Church view on same-sex marriage prevails; other ballot efforts fail

WASHINGTON – In voting on 2008 ballot questions across the country, the Catholic Church’s view against same-sex marriage prevailed, but most Catholic efforts to influence voting related to abortion, assisted suicide, embryonic stem-cell research and gambling failed.

Voters approved California’s Proposition 8, which would amend the state constitution to define marriage as the union of one man and one woman, by a 52 percent to 48 percent margin, although opponents said the counting of absentee ballots could change the outcome. Similar proposals were approved in Arizona (57 percent to 43 percent) and Florida (62 percent to 38 percent).
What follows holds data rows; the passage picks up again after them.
A small network was trained on made-up records. Each row is its average activation on records with the value named, seen along a few directions.
Related values have similar rows: they may be neighbours, one step apart, or belong to one group.
(in the rows, 500 means zero)
Strong random noise was added to every row along 20 fixed directions; ignore it. To show where, here is one row again and again, with new noise each time:
[557 524 378 424 491 329 481 579 500 425 416 544 478 431 406 440 467 536
 496 415 446 486 424 381 535 539 665 548 502 619 455]
[497 422 571 613 507 581 620 626 501 475 443 477 372 550 439 449 515 538
 529 563 327 424 272 445 413 576 542 427 656 477 622]
[524 505 508 389 453 604 612 272 515 566 636 404 599 559 509 516 488 513
 351 547 625 452 556 576 601 351 333 398 397 519 515]
[536 448 393 548 517 385 564 423 488 738 633 588 430 583 523 327 538 527
 407 390 463 539 587 411 566 533 462 419 554 647 468]
[555 504 489 536 434 346 446 558 474 637 390 509 490 517 551 476 478 546
 400 322 552 629 525 379 552 476 573 546 496 576 553]
[527 639 435 378 440 548 366 479 471 415 584 447 517 593 577 378 389 410
 335 750 354 441 584 364 448 349 341 496 440 468 394]
[440 356 390 454 455 513 551 526 362 352 251 336 583 590 466 552 424 481
 435 484 577 308 257 415 581 673 448 608 472 368 609]
[490 741 544 486 553 479 385 519 535 341 582 629 503 371 383 532 449 668
 574 636 477 743 552 538 584 335 734 399 380 512 582]
[508 455 630 530 457 542 621 650 599 542 545 567 527 413 569 510 496 556
 630 542 497 455 553 523 468 380 426 542 604 610 512]
[506 578 563 772 530 453 532 473 539 527 591 520 530 607 528 538 543 545
 433 552 486 527 433 446 567 683 439 464 403 542 524]
[464 421 473 581 409 584 484 514 441 353 380 601 672 572 694 513 462 470
 474 490 470 654 446 414 487 651 410 471 424 518 509]
[363 469 416 471 510 547 535 580 489 457 437 532 627 337 558 438 382 546
 674 520 457 344 537 522 508 480 365 434 451 580 634]
[574 603 455 380 541 523 496 353 507 414 673 437 455 521 580 500 572 312
 505 684 467 512 467 490 441 408 269 404 447 444 493]
[474 531 465 640 626 389 557 411 446 551 580 469 416 591 527 527 618 418
 522 527 505 509 360 440 556 679 329 456 483 467 605]
[583 640 553 504 332 624 610 328 532 531 481 459 563 556 411 534 515 613
 263 414 503 576 453 565 584 465 503 404 347 464 388]
[557 499 518 508 587 596 580 467 510 517 507 549 373 433 481 623 511 495
 478 471 604 469 407 506 539 500 475 650 575 410 549]
[562 376 621 380 526 512 404 508 506 440 496 532 485 436 590 446 567 477
 580 436 592 459 509 465 522 398 611 411 608 589 408]
[506 461 446 471 462 480 460 502 444 349 443 445 574 638 526 492 489 381
 490 581 502 513 449 474 492 604 466 532 458 371 460]
[485 553 606 654 477 623 589 599 622 451 456 373 551 381 349 543 455 463
 501 527 478 394 478 645 408 679 597 504 408 535 648]
[569 517 511 580 512 591 436 483 479 352 588 489 451 398 596 532 619 447
 529 642 539 500 480 462 452 647 499 516 438 552 498]
[593 407 351 433 429 612 548 285 425 570 568 435 420 591 580 620 522 491
 321 521 532 571 470 503 368 479 420 630 464 472 507]
[551 661 524 501 447 616 441 410 617 604 596 567 556 304 558 557 573 395
 547 241 727 639 584 626 619 568 316 438 295 434 446]


Field MAS:
bur: [431 471 372 457 451 474 483 606 588 632 439 486 529 355 425 498 370 544
 586 342 364 452 543 571 330 457 517 560 492 613 568]
moke: [400 571 630 632 491 583 471 413 402 528 454 426 454 491 531 677 598 557
 382 505 481 608 469 505 462 570 492 582 431 537 522]
pigun: [481 516 512 489 353 664 485 558 379 454 360 319 504 393 446 488 509 627
 401 577 613 364 550 516 584 538 527 613 458 381 524]
nafi: [408 552 519 460 486 529 534 617 543 295 551 736 537 605 399 647 435 578
 507 606 436 869 308 425 550 520 568 589 530 507 477]
fefe: [544 528 466 449 522 482 445 475 531 417 514 498 510 632 486 488 443 360
 460 577 408 612 450 493 381 455 489 384 510 363 533]
puni: [564 498 568 351 399 530 534 459 524 586 335 389 447 447 412 367 548 469
 424 264 419 286 458 524 483 416 575 367 585 503 298]
feke: [666 504 450 500 459 588 310 475 498 491 478 404 416 517 480 387 468 485
 268 443 580 459 494 424 514 508 694 372 463 389 521]
suga: [608 547 501 588 567 510 432 448 618 674 557 358 416 360 454 631 484 492
 374 362 631 427 469 518 467 508 595 475 393 596 713]
dib: [521 525 451 507 689 471 516 454 425 601 484 615 313 440 554 520 513 485
 466 514 485 596 608 466 461 365 532 582 667 454 577]
pudam: [428 418 478 458 537 415 421 629 536 594 733 541 442 620 411 452 524 541
 642 574 548 523 525 497 558 477 536 534 600 463 444]
kesen: [434 264 505 415 482 464 464 538 413 459 499 611 531 622 529 550 538 554
 538 464 603 677 518 452 525 556 647 683 619 590 397]
bimo: [497 528 702 521 459 550 469 506 593 406 562 580 622 529 513 428 590 456
 515 556 465 620 685 615 506 486 593 408 503 521 260]
A value of MAS combines one of 4 hidden first parts with one of 3 second parts; all combinations occur once.
Changing only the second part turns bur into pigun. puni has the same second part as bur; what does that change turn puni into?
> kesen
Changing only the second part turns nafi into suga. fefe has the same second part as nafi; what does that change turn fefe into?
> dib

Field LOM:
bot: [529 522 376 490 520 712 599 422 478 444 560 628 473 260 546 505 511 489
 561 545 606 547 652 630 552 522 423 570 468 390 575]
nimi: [353 485 437 365 571 432 602 410 430 458 359 524 548 419 383 450 488 541
 540 381 444 307 471 550 545 539 484 456 515 590 393]
ris: [612 814 344 447 474 547 369 626 615 428 467 601 441 211 315 405 370 509
 487 444 437 455 599 535 528 486 696 480 351 391 432]
mel: [557 489 393 429 491 554 441 444 508 407 508 450 349 430 478 696 472 556
 275 457 386 580 147 290 332 516 579 585 472 706 588]
bedo: [654 542 664 650 560 244 289 538 569 613 418 315 397 529 425 437 644 516
 560 216 637 587 234 420 663 500 760 106 460 416 732]
duto: [541 606 431 457 583 500 586 444 461 366 444 607 488 407 458 510 482 410
 489 557 475 555 562 538 476 578 540 620 502 504 437]
buk: [519 647 542 546 527 543 378 454 443 490 660 488 433 350 623 370 620 581
 564 612 607 260 450 352 758 461 271 241 384 502 459]
bog: [571 517 512 573 478 436 472 520 570 455 416 548 581 561 544 461 492 487
 467 345 419 490 349 417 538 537 522 317 480 511 408]
godid: [565 606 262 518 427 466 509 329 538 495 586 528 547 499 508 544 476 439
 306 432 401 694 468 457 371 631 473 435 263 642 516]
kuzus: [477 360 463 550 598 446 470 633 600 428 795 571 460 679 369 498 390 650
 576 764 489 447 470 462 508 437 653 598 624 490 521]
gutug: [649 550 489 626 430 457 868 537 625 356 492 683 676 316 528 571 463 595
 496 571 547 600 484 480 570 489 499 494 433 770 667]
nena: [661 319 466 352 429 565 393 400 571 266 569 706 661 661 619 603 435 656
 590 502 553 534 445 526 547 263 687 460 511 368 169]
movo: [528 665 686 834 464 473 576 614 623 539 545 646 528 626 433 346 571 530
 407 511 282 622 578 472 528 718 543 384 527 544 307]
reda: [358 383 574 596 605 656 466 455 485 391 497 493 627 650 619 618 354 442
 480 690 372 405 463 537 343 530 417 533 480 516 597]
mesu: [314 592 664 659 773 348 647 406 476 713 477 566 469 460 522 598 584 378
 533 438 485 639 623 589 463 609 330 530 576 648 677]
sekik: [374 527 578 424 490 473 609 525 552 511 503 589 720 369 541 462 498 479
 610 444 567 526 714 566 619 483 335 548 481 665 412]
fode: [573 567 543 623 687 404 427 397 442 466 273 458 408 347 545 664 530 464
 586 415 542 424 491 599 379 533 664 616 474 408 624]
muvit: [399 275 437 476 588 648 540 509 542 430 407 497 662 460 608 530 296 408
 585 482 469 267 530 574 341 586 442 507 517 637 624]
koso: [558 426 594 364 337 634 377 630 494 447 515 417 453 303 513 480 612 571
 551 454 700 430 525 489 595 447 610 582 516 505 364]
fita: [648 504 514 661 340 351 508 399 439 500 553 448 471 726 602 465 687 628
 515 581 455 625 427 474 508 491 529 339 433 413 418]
lidiv: [429 533 560 715 343 505 440 520 440 598 554 411 445 639 668 481 650 591
 677 616 255 345 436 530 344 553 229 396 439 392 325]
votug: [662 456 495 471 339 464 500 499 409 525 280 454 563 666 589 436 514 420
 397 348 655 514 543 460 636 463 524 470 511 229 421]
tib: [447 385 343 223 302 704 456 667 489 606 398 358 486 313 575 293 456 290
 587 396 425 428 570 531 272 477 296 404 565 519 611]
kibu: [308 712 470 696 629 394 476 427 533 693 649 505 453 588 424 462 522 474
 499 540 212 554 559 525 394 654 324 407 417 599 487]
bof: [593 515 511 519 648 529 648 367 537 413 419 584 561 547 555 558 402 441
 382 564 499 431 522 507 525 416 519 574 529 483 515]
The values of LOM form a network in which each value has 4 neighbours.
Name the neighbours of kuzus, in listed order.
> bot, nimi, mel, movo
Name the neighbours of fode, in listed order.
> duto, sekik, fita, bof
Name the neighbours of nena, in listed order.
> bedo, bog, reda, koso
Name the neighbours of tib, in listed order.
> ris, mesu, muvit, kibu
A value of LOM combines one of 5 hidden first parts with one of 5 second parts; all combinations occur once.
Changing only the second part turns ris into tib. reda has the same second part as ris; what does that change turn reda into?
> bof
Changing only the second part turns mel into movo. lidiv has the same second part as mel; what does that change turn lidiv into?
> fode
Changing only the second part turns bot into bedo. kuzus has the same second part as bot; what does that change turn kuzus into?
> kibu
Changing only the second part turns votug into duto. nena has the same second part as votug; what does that change turn nena into?
> sekik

Cardinal Roger M. Mahony of Los Angeles thanked the Catholic community for the passage of Proposition 8 in a Nov. 5 statement. He said the success also was the result of “an unprecedented coalition of many faith communities and other citizens who understood the importance of maintaining the bedrock institution of marriage as has been lived out since recorded history.”

California is one of three states where same-sex marriage is currently allowed, and the California bishops had said the amendment would affirm “the historic, logical and reasonable definition of marriage” without removing any benefits from other contractual arrangements such as civil unions or domestic partnerships.
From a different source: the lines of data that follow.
A small network was trained on invented records. Each row is its activation on one of them, seen along a few directions.
Each row is followed by the record's values for the fields G, D, Y, B.
Not every record has every field; a missing one is written absent.
Other fields move the rows too, some of them a lot.
In the rows, 500 means zero.
Random noise pushes rows far along 4 fixed directions. That doesn't count. These rows show it; they differ only by the noise:
[544 463 502 547 474 518 651 506 443 419 537 573 595 522 543 468 499 579
 487 511 575 457 543 522 600 595]
[439 552 487 496 544 545 524 537 427 467 487 532 470 508 521 527 459 457
 540 578 527 571 546 540 515 452]
[373 626 516 577 555 655 465 418 513 478 420 544 472 619 519 314 523 378
 573 822 535 595 474 510 616 443]
[602 557 575 546 491 541 461 536 550 497 507 527 619 527 504 432 593 473
 418 498 470 458 521 557 563 610]
[437 555 478 466 543 555 399 480 726 518 461 419 364 618 483 312 667 451
 543 672 514 714 404 507 576 434]
[571 350 435 470 446 433 702 515 600 408 584 494 500 544 533 431 597 705
 497 426 624 554 475 491 619 595]

[538 514 410 379 516 308 520 731 409 499 597 440 381 407 421 774 510 551
 458 273 480 573 602 571 335 505] : <G:g2 D:d2 Y:absent B:b1>
[715 621 536 595 399 533 387 487 521 602 507 493 489 563 372 444 620 431
 466 518 509 374 575 564 498 456] : <G:g1 D:absent Y:y2 B:b2>
[533 520 508 498 489 536 473 454 555 474 440 464 542 538 503 423 593 497
 444 528 494 450 419 470 542 579] : <G:g3 D:absent Y:absent B:b1>
[482 570 440 431 526 468 444 592 412 521 455 428 422 449 491 657 446 426
 520 395 476 538 542 508 380 388] : <G:g3 D:absent Y:absent B:b1>
[564 400 417 480 456 462 562 451 686 597 495 401 432 544 459 465 547 626
 624 367 553 527 416 499 543 394] : <G:g1 D:absent Y:y2 B:b7>
[535 540 550 495 532 554 559 556 357 497 442 502 582 475 536 599 406 476
 521 455 500 422 602 546 462 510] : <G:g3 D:absent Y:absent B:b5>
[636 721 634 596 401 606 280 477 546 627 451 525 607 527 364 358 652 390
 469 596 452 386 554 590 549 593] : <G:g2 D:d2 Y:absent B:b4>
[455 558 606 466 522 554 312 520 652 619 412 348 472 489 527 565 548 298
 493 494 394 569 474 459 402 400] : <G:g1 D:absent Y:y1 B:b1>
[476 556 494 472 522 517 558 570 244 627 389 546 484 373 540 739 306 386
 596 421 502 371 663 569 456 380] : <G:g1 D:absent Y:y1 B:b7>
[428 609 516 452 601 511 390 564 303 468 512 578 445 348 439 766 325 373
 589 557 405 590 515 560 293 352] : <G:g2 D:d2 Y:absent B:b6>
[333 415 521 576 560 508 603 481 403 376 549 644 655 464 559 458 377 580
 384 634 496 508 456 432 498 618] : <G:g2 D:d1 Y:absent B:b1>
[395 552 487 552 497 678 513 299 638 518 485 476 530 608 461 334 523 519
 619 664 560 444 403 433 686 426] : <G:g2 D:d1 Y:absent B:b4>
[643 447 537 401 492 389 396 616 639 441 574 481 482 486 480 467 594 590
 365 332 412 576 487 483 394 623] : <G:g3 D:absent Y:absent B:b6>
[521 581 491 505 501 391 362 595 581 503 583 569 390 470 395 470 597 598
 365 527 447 639 495 538 493 528] : <G:g2 D:d1 Y:absent B:b4>
[431 558 576 349 603 415 147 631 689 512 537 433 329 380 464 514 605 426
 390 412 249 836 393 531 231 456] : <G:g2 D:d2 Y:absent B:b6>
[562 534 516 593 521 528 505 604 208 423 546 693 609 437 557 749 287 453
 427 413 474 302 680 598 451 638] : <G:g1 D:absent Y:y2 B:b6>
[430 284 366 447 507 339 685 489 431 356 620 529 292 418 493 662 300 731
 578 396 616 691 438 443 445 372] : <G:g1 D:absent Y:y2 B:b6>
[464 722 532 503 511 703 345 357 323 673 336 454 492 497 419 619 307 246
 669 693 520 424 677 535 526 275] : <G:g1 D:absent Y:y1 B:b4>
[563 425 530 524 525 463 538 516 510 545 494 538 555 530 494 474 481 541
 490 434 566 480 476 483 527 533] : <G:g1 D:absent Y:y2 B:b7>
[468 452 553 366 469 421 449 576 480 495 426 455 515 485 507 634 468 506
 472 307 309 551 476 458 364 489] : <G:g3 D:absent Y:absent B:b4>
[311 490 372 465 564 559 675 434 446 443 428 458 285 583 548 430 427 567
 708 721 651 662 502 469 558 369] : <G:g3 D:absent Y:absent B:b5>
[465 680 577 558 570 628 183 472 530 558 575 529 534 434 469 544 455 403
 431 561 355 579 472 595 337 302] : <G:g2 D:d1 Y:absent B:b2>
[473 683 568 580 528 607 362 464 410 587 507 539 616 429 454 637 347 272
 497 531 384 383 531 622 407 390] : <G:g2 D:d1 Y:absent B:b3>
[454 667 613 564 537 554 423 568 351 530 441 522 496 466 493 538 482 392
 490 502 460 398 556 532 528 539] : <G:g3 D:absent Y:absent B:b4>
[459 666 490 537 508 488 502 529 263 496 375 560 377 559 470 566 414 344
 587 669 504 528 642 521 569 373] : <G:g3 D:absent Y:absent B:b4>
[563 496 445 483 451 483 556 428 559 457 540 449 439 482 468 544 507 620
 586 450 568 512 443 521 491 377] : <G:g3 D:absent Y:absent B:b2>
[531 346 334 289 444 344 608 582 613 499 606 316 207 538 424 477 619 652
 563 487 601 687 453 523 494 473] : <G:g2 D:d2 Y:absent B:b6>
[494 450 516 477 492 418 667 558 357 449 487 530 514 519 520 447 501 594
 458 422 604 455 578 409 570 636] : <G:g3 D:absent Y:absent B:b4>
[452 359 495 413 505 467 457 503 616 479 572 440 509 411 502 526 573 632
 509 366 371 555 453 414 417 520] : <G:g2 D:d1 Y:absent B:b4>
[504 608 480 418 555 499 329 545 586 557 485 371 386 440 446 640 498 434
 601 419 434 609 496 554 329 279] : <G:g3 D:absent Y:absent B:b2>
[570 547 496 628 470 547 466 398 490 530 495 461 511 564 439 447 430 426
 571 622 470 468 508 474 568 418] : <G:g1 D:absent Y:y2 B:b6>
[340 677 511 484 596 547 342 528 357 486 401 544 405 482 484 502 420 305
 490 688 494 569 487 477 391 399] : <G:g3 D:absent Y:absent B:b1>
[395 624 668 508 653 575 253 549 496 555 508 545 597 487 462 487 519 334
 395 565 338 488 498 495 440 534] : <G:g2 D:d1 Y:absent B:b4>
[452 262 341 287 533 275 689 680 322 357 641 532 393 339 611 806 272 686
 500 203 543 645 568 527 357 497] : <G:g2 D:d2 Y:absent B:b6>
[440 545 563 598 503 673 531 395 448 421 448 612 599 556 576 314 464 396
 524 685 510 443 537 504 632 604] : <G:g2 D:d2 Y:absent B:b6>
[422 671 478 357 621 446 247 643 456 616 407 408 305 478 502 570 529 307
 477 460 370 630 555 571 318 338] : <G:g3 D:absent Y:absent B:b3>
[427 415 440 411 494 473 540 480 744 558 418 340 340 571 570 433 595 457
 562 517 560 669 433 374 538 415] : <G:g1 D:absent Y:y1 B:b1>
[421 562 512 462 560 594 366 479 571 532 378 366 433 551 518 437 556 329
 534 569 482 594 425 432 501 375] : <G:g3 D:absent Y:absent B:b1>

Which values does each new row have?
[464 530 475 554 497 557 580 490 325 407 470 558 536 498 536 533 422 519
 519 631 547 412 511 490 526 508] : <G:g3 D:absent Y:absent B:b1>
[404 555 456 487 514 410 478 596 430 428 532 573 330 533 477 327 606 477
 399 743 571 646 497 486 503 576] : <G:g2 D:d2 Y:absent B:b1>
[665 519 561 632 394 494 466 426 458 460 684 677 672 493 465 452 576 638
 312 508 475 363 498 621 477 592] : <G:g2 D:d1 Y:absent B:b2>
[488 421 500 444 525 452 514 556 425 511 510 491 616 387 517 695 443 469
 365 240 381 486 542 498 380 551] : <G:g2 D:d1 Y:absent B:b1>
[557 583 509 593 454 558 381 413 631 509 546 476 431 607 415 288 659 479
 539 712 485 616 436 543 566 516] : <G:g2 D:d2 Y:absent B:b6>
[415 604 552 605 539 572 480 437 347 439 491 592 505 445 482 469 433 414
 551 705 436 565 517 505 479 511] : <G:g2 D:d2 Y:absent B:b6>
[499 541 538 518 472 534 409 343 693 525 509 479 458 520 502 402 551 533
 485 589 525 566 377 484 505 382] : <G:g1 D:absent Y:y1 B:b2>
[459 600 559 657 501 566 466 313 593 491 487 506 559 601 435 292 631 484
 574 722 464 547 424 501 605 481] : <G:g2 D:d2 Y:absent B:b4>
[551 733 531 635 420 634 404 333 415 579 560 587 544 518 355 521 473 434
 524 704 494 377 502 648 467 355] : <G:g2 D:d1 Y:absent B:b2>
[558 641 569 495 536 496 429 663 161 482 472 615 472 407 416 618 472 294
 402 563 456 420 704 588 440 589] : <G:g2 D:d2 Y:absent B:b6>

On a range of other issues, however, voters turned down the church-supported position on ballot questions.

In Connecticut, where the Supreme Court ruled Oct. 10 that the state’s ban on same-sex marriage was unconstitutional, 59 percent of voters turned down an effort to call for a constitutional convention, where the question could have been reconsidered. The state’s Catholic bishops had urged a vote in favor of the convention.

By a 47 percent to 53 percent margin, California voters rejected a church-supported proposal to require parental notification, or a judicial bypass, 48 hours before a minor’s abortion. A South Dakota measure that would have banned abortions in the state, except for victims of rape and incest, also failed, 55 percent to 45 percent.

In Colorado, Catholic leaders had taken a neutral approach to the Colorado Personhood Amendment, which would have defined “any human being from the moment of fertilization” as a person under the state constitution. Voters rejected the proposed amendment, with only 27 percent for it and 73 percent against it.

The Colorado Catholic bishops said the proposal did not “provide a realistic opportunity for ending or even reducing abortions” in the state because it would be interpreted under current federal law and could have resulted in a reaffirmation of Roe v. Wade, the Supreme Court’s 1973 decision legalizing abortion.

Washington became the second state in the nation to allow physician-assisted suicide with a 59 percent to 41 percent vote in favor of Initiative 1000. The state’s Catholic bishops had said the proposal did not have adequate safeguards and its approval would threaten “the dignity of all human life regardless of frailty or social definitions of usefulness.”

The results were mixed on proposals to expand opportunities for gambling in Maryland, Arkansas and Ohio.

A move to allow up to 15,000 slot machines in Maryland, with funds targeted for use in public education, had been strongly opposed by Catholic leaders but was OK’d by voters, 59 percent to 41 percent. The Catholic Conference of Ohio had opposed a proposal in that state to permit one privately owned casino in southwest Ohio, and it failed, 37 percent to 63 percent.

Bishop Anthony B. Taylor of Little Rock, whose diocese covers the entire state of Arkansas, had not announced his position on a ballot question that would have authorized a state-run lottery to aid higher education. It was approved by a 64 percent to 36 percent margin.

Bishop Taylor also took no public stand on another, more controversial state proposal. Act 1, a legislative initiative, would ban unmarried couples from serving as adoptive or foster parents in the state. It was approved by 57 percent of state voters, with 43 percent opposed.

By a margin of 63 percent to 37 percent, voters in Ohio followed the advice of the state Catholic conference in agreeing to keep interest on “payday loans” capped at 28 percent. If the proposal had not been accepted, the rate for such loans could have risen as high as 371 percent.

California Catholic leaders had urged voters to defeat Proposition 6, the so-called “Safe Neighborhoods Act,” which would have increased penalties for gang crimes and eliminated the possibility of bail for illegal immigrants. It failed, 30 percent to 70 percent.